Fig. 7. Epithelial depletion of CAR induces TGF-β-dependent airway remodelling.

a Representative images of sections of lungs from mice under specified conditions stained for fibronectin (antibody; brown) and collagen (Sirius red; pink) staining. Scale bar: 100 mm. b Quantification of fibronectin and collagen staining around the airways from 20 airways in FFPE lung sections from each experimental group; from 5 mice per condition (one lung per mouse) representative of 3 independent experiments. c Quantification of proliferation of primary human lung fibroblasts and airway smooth muscle cells (SMC) treated with supernatants from 16HBE parental or CAR CRISPR cells for 48 h.

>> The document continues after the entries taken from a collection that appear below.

In the rows, 128 means zero.
R: a few groups of rows, each row roughly a mix of its group's hidden directions:
R (156 x 11):
[[101 149 176  99 139 139 103 157  95 135 162]
 [139  95 145 173 132 141 106 116  99 180 150]
 [139 141 136  84 172 126 163 123 128 157  82]
 [116 143 124 105  97 158 138 185  89 103 119]
 [104 135 112  90 114 135  99  64 148 109 116]
 [190 138 127 139 125 111 142 142 130 154 181]
 [128 122 104  86 187 104 138 128 107 162 142]
 [119 112 168 118 100 165 111 159  83 113 155]
 [130 146 131 153 136 142 130  92 158 140 198]
 [100 118  60 137 148 164 131 120 156 117 117]
 [137  95 110 113  98 103 110 145  93 164  83]
 [165 155 108  96 153 134 163  81 130 111 148]
 [ 86 162 122 128 116 112 181 163 114 110 108]
 [125 121 149 120 180 123 122 151 130 161 187]
 [114 115 119  56 152 138 130 135 106 127 167]
 [141 157 181  94 163 121 118 110 158 125 155]
 [133 125  71 119 114 156 169  95 141 156 111]
 [109 159 105  81 141 128 155  95 175 125 126]
 [134 179 152 122  74 117 168 113 115 133 118]
 [ 76 139  90 155 107 146 136 174 145 119 135]
 [ 98 158 149 120 181 165 149 139 163 120 131]
 [ 93 171 157 128  86 110 117 168 104 125 139]
 [121 128 171 129 115  87 128 126 127 172 180]
 [181 117  85 110 132 106 168  99 137 111 133]
 [ 90 178 177 123 137 139 105 117 157 110 134]
 [110 140 178  85 141 135 102  96  95 107 116]
 [117 123  84 135  96 104 124 121 109 117  64]
 [122 136 153  73 122 147 124 172  92  98 139]
 [148 126  66 127 128 109 188 130 124 116 128]
 [101 143  87 100 160 107 123 171 100 101 124]
 [146 118 102 119  86 160 111  68 119 107 135]
 [ 88 150 108 109 100 125  96 145 164 125  83]
 [138 128 135 180  93 115 108  94 131 174 106]
 [107 131 118 161 136 132  91 154 135 171 179]
 [129 111 123 113 190 130 153 110 137 107  79]
 [ 95 183 140 152  90 136  94 114 112 144 142]
 [115  99 105 189 117 110 117 144 121 175 129]
 [164 124 159 121 102 179 103 117 102 115  94]
 [154 123 117  72 118 161 161 106 119  88 129]
 [ 88 118  87 127 117 162 130  87 158  96 120]
 [ 81 150 156 115 150  88 108 112 152 156 103]
 [102 122 195 122 123 146  90 156 115 129 109]
 [116 178 139 151 132 148 128 133 107  76  89]
 [198 114 150 108 141  95 116 114 151 117 142]
 [160 114 103 141 161 151 116 138 145  81 173]
 [155 156 149 127 145 123 116  84 129 175 170]
 [128 164 125 111 151  95 176 156 117 120 172]
 [105 128 124 152 107 136 130 156  74 107  77]
 [153 119 165  89 118  80 147 126 112 142 167]
 [133 138 128 109 129 102  85 102 141  61 129]
 [102 189 141  91 157 145 127 136 158 111 134]
 [174 100 108 181 117 148 129 122 144 150  97]
 [124  78 100 128 159 117 131 174 136 115 169]
 [124 120 188 149 130 161 131 134 124 129  72]
 [143 117 131 153 111 167 173 157 113 178 130]
 [ 99  96 133 106 154 125  88 117 181 105 112]
 [160 149 104 147 156  93  95 147 111 156  90]
 [ 61 160  98 156 123 109 134 115 152 130 119]
 [ 98 140 148 128 180  87 132 143 125 164 160]
 [120 114  92 118 172 129 126 168 132  93 171]
 [112 190  98  95 126 146 133 138 116 135  88]
 [167 118 116  76  87 130 154 133 107 147 101]
 [149 147 124 117  88 164 117 184  99 118 146]
 [172 105 147 134 136 132 137  79 129 127  74]
 [ 69 146 102 125 133 147 154 178 139 140 119]
 [138  97 155 154 168 112 161  93 133 151  93]
 [164 137 100 108 159 141 138 161 145  72 139]
 [169 102 128 116 180 138 136  74 127 118 127]
 [ 91 118 139 152 119  90  92 112  86 156 152]
 [153 128 149 126 128 163 160 177 111 117 176]
 [113 115 152 146 180 112 131 184 133 159 131]
 [129  96 127 129 191 134 150 104 147 123  84]
 [100 140 142 103 151 158 133 105  76 126 172]
 [148 143 123 149 122 156  95  88 110  72 147]
 [ 93 125 152 134 135 157 129 159  63 151 124]
 [126 144 112 197 112 126 146 151 168 147 126]
 [133 122  77 192 103 144 147 138 128 112 133]
 [160 101 136 114 139 156  79  75 118 137 132]
 [157 137  62 109 122 125 150 121 105 124 169]
 [ 77 140 168 110 154  94 111 166 119 131 123]
 [151 106 109 129  90 160  98 107 139  86  91]
 [118 168  88 144 109 131 118 184 156 109 136]
 [139 127 127 124  60 162 122 114 115 103  91]
 [149 117 102 192 137 119 138 114 153 172 135]
 [108 150  79 106 129 107 156  87 152 143  98]
 [165 114 114 110  99 136  71 116 102 134 165]
 [111 130 169 129 143 114 133 198  99 125 144]
 [171 162  95 123 140 141 132 121 101  75 109]
 [ 95 150 139  74 116 110 110 162 119  97 156]
 [ 99 132 110  97 110 114 102 175 176 140 149]
 [134 145  64 125 142 117 162  85 116 130 151]
 [ 65 133 160 138 151 137 137 100 144 110 162]
 [136 120 163 126  92 141  81 135 119  75 109]
 [175 117 101 137  88 164 126  92 137  97 122]
 [162 122 122 117  86 127 140 188  92 116 134]
 [ 80 102 157 145 149  94 137 141 144 169 150]
 [126 146  99  95  92 149 147 100 158 105  86]
 [109 122 140 177  84 143 118 141 146 107  81]
 [131 155 151 146 167  68 141 165 138 128 136]
 [195 107  97 123 129 102 136 123 139 136 167]
 [147 193 107 128 119 153 154 109 106 131 162]
 [145 133 110 119 140 113 149 187 133  71 121]
 [ 90 136 161  88 175 129 123 149 148 132 161]
 [183 127 133 150 106 161 137 139 180 145 120]
 [ 95 101  78 126 132 142 165 146 163 155 142]
 [ 88 167 164 124 158  98 150 144 151 123  99]
 [161  96 135 116 146 103 158 167 139 114  78]
 [152 177 157 151  99 101 169 117 137 151 118]
 [129 119 205 112 128 125 101 161 139 121 119]
 [135 156 117 124  80 138 117 170 129 104 178]
 [108 100 109 143  98 121 120 108 172 141  72]
 [ 88 102 102 114 152 127 134 159  77 146 154]
 [148 111 116 135 146 162 113  60 116 157 144]
 [107 132 152  93 157 126 166 103 129  85  91]
 [127  94 135  94 176 104 160 131 123  84 117]
 [164 147 107 131 135 133 113 105 115 175  72]
 [144 120 117 120 119 116  95 144 126  50 114]
 [ 76 117 141 103 143 127 153 154 163 168 108]
 [159 121 135 122  77 175 122 135 122  79 122]
 [116 107 116 190 100 133 143 122  96 148  91]
 [114 135 102 138 102 136 173 130 115 100  67]
 [129 109 137 169  75 117 105 131 112 112  80]
 [115  91 146 120 148 130 167 106 148 157  74]
 [125 100 135 179 155  94 133 117 161 170 128]
 [ 90 143 192 117 152 143 110 140 100 144 137]
 [127 126 116  91 141 135  96 114 164  64 128]
 [129 130 146 162 161  97 127 111 117 183 165]
 [144 149  86 177 132 157 159 104 104 106 119]
 [162 106 160 130 123 125 142  78 125 117  74]
 [106 134 114 124 128 142 142 171  94  81  83]
 [106  91 180 133 102 112  89 116 126 133 162]
 [107 133 195 118 142 138 104 116 161 113  96]
 [100 175 165 101 164 135 137 136 170 127 130]
 [135 148 143  70 140 133  95  92 136 100 158]
 [148  96 147 120 160 125 154 100 138 161 182]
 [177 130 121 116 127 126 135 146 128  59 101]
 [117 121 171 149 156 123 172 164 151 112  96]
 [148 100 119 169 146 125  93  83 107 144  94]
 [ 84 135  67 150 109 161 137 133 131 134 152]
 [138 115 141 147  80 110 134 163 137 135  68]
 [ 90 109 164 133 159 135 178 155 111 155 126]
 [130 116 182 131 162 118 166 140 134 123  80]
 [117  99 175 137 148 130  81  90 147 144 107]
 [154 109  94 116 107 147 102 110 112  66 141]
 [167  98 123  70 149 125 160 113 117 126 155]
 [178 106 165 147 119 126 146 123 173 161 134]
 [130 149  95 184 106 125 135 170 165 122 131]
 [113 129 174 124 172 139 137 165 143 159 164]
 [ 99  89 122 136 128 137 164 137  92 142  74]
 [143 113 155 158 124 136 134 149 173  77 161]
 [ 74 146 107 132 104 117 152 169 136 101  98]
 [ 99 156 126  91 137 152 144 108 131 164 181]
 [151 114 159 181 137 123 158 101 152 120  90]
 [111  87 129 165 117 127 159 161  83 150 108]
 [131  78 142 159 110 130 104  81 106 113 157]
 [135 131 108  97  85 172 140 122 148  91  94]]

Data. d Lysates from primary human lung fibroblasts treated as in c and probed for fibronectin and collagen I. e Quantification of 4 independent experiments from data as in d. f TGF-β levels measured by ELISA in supernatants from 16HBE parental and CAR CRISPR cells. 3 replicates per condition, pooled from 3 independent experiments. g TGF-β transcript levels measured by qPCR in 16HBE parental and CAR CRISPR cells. Data shown is pooled from 5 independent experiments. h Quantification of proliferation of primary human airway SMC treated with supernatants from 16HBE parental or CAR CRISPR cells for 48 h in the presence or absence of a TGF-β inhibitor (R26). Pooled from 3 independent experiments with 3 replicates per condition per experiment. i Lysates from cells as in h probed for collagen I and HSC70. Representative of 3 independent experiments. All graphs show median (line) with 25/75 percentiles (box) and min/max values. Unpaired 2-tail student’s T-tests were performed on data in c, e, f, g; One-way ANOVA analysis with Dunnett’s post hoc test was performed to test statistical significance in b; two-way ANOVA analysis with Tukey’s post hoc test was used for h. P values *p < 0.05; **p < 0.01; ***p < 0.0005. Source data are provided as a Source Data file.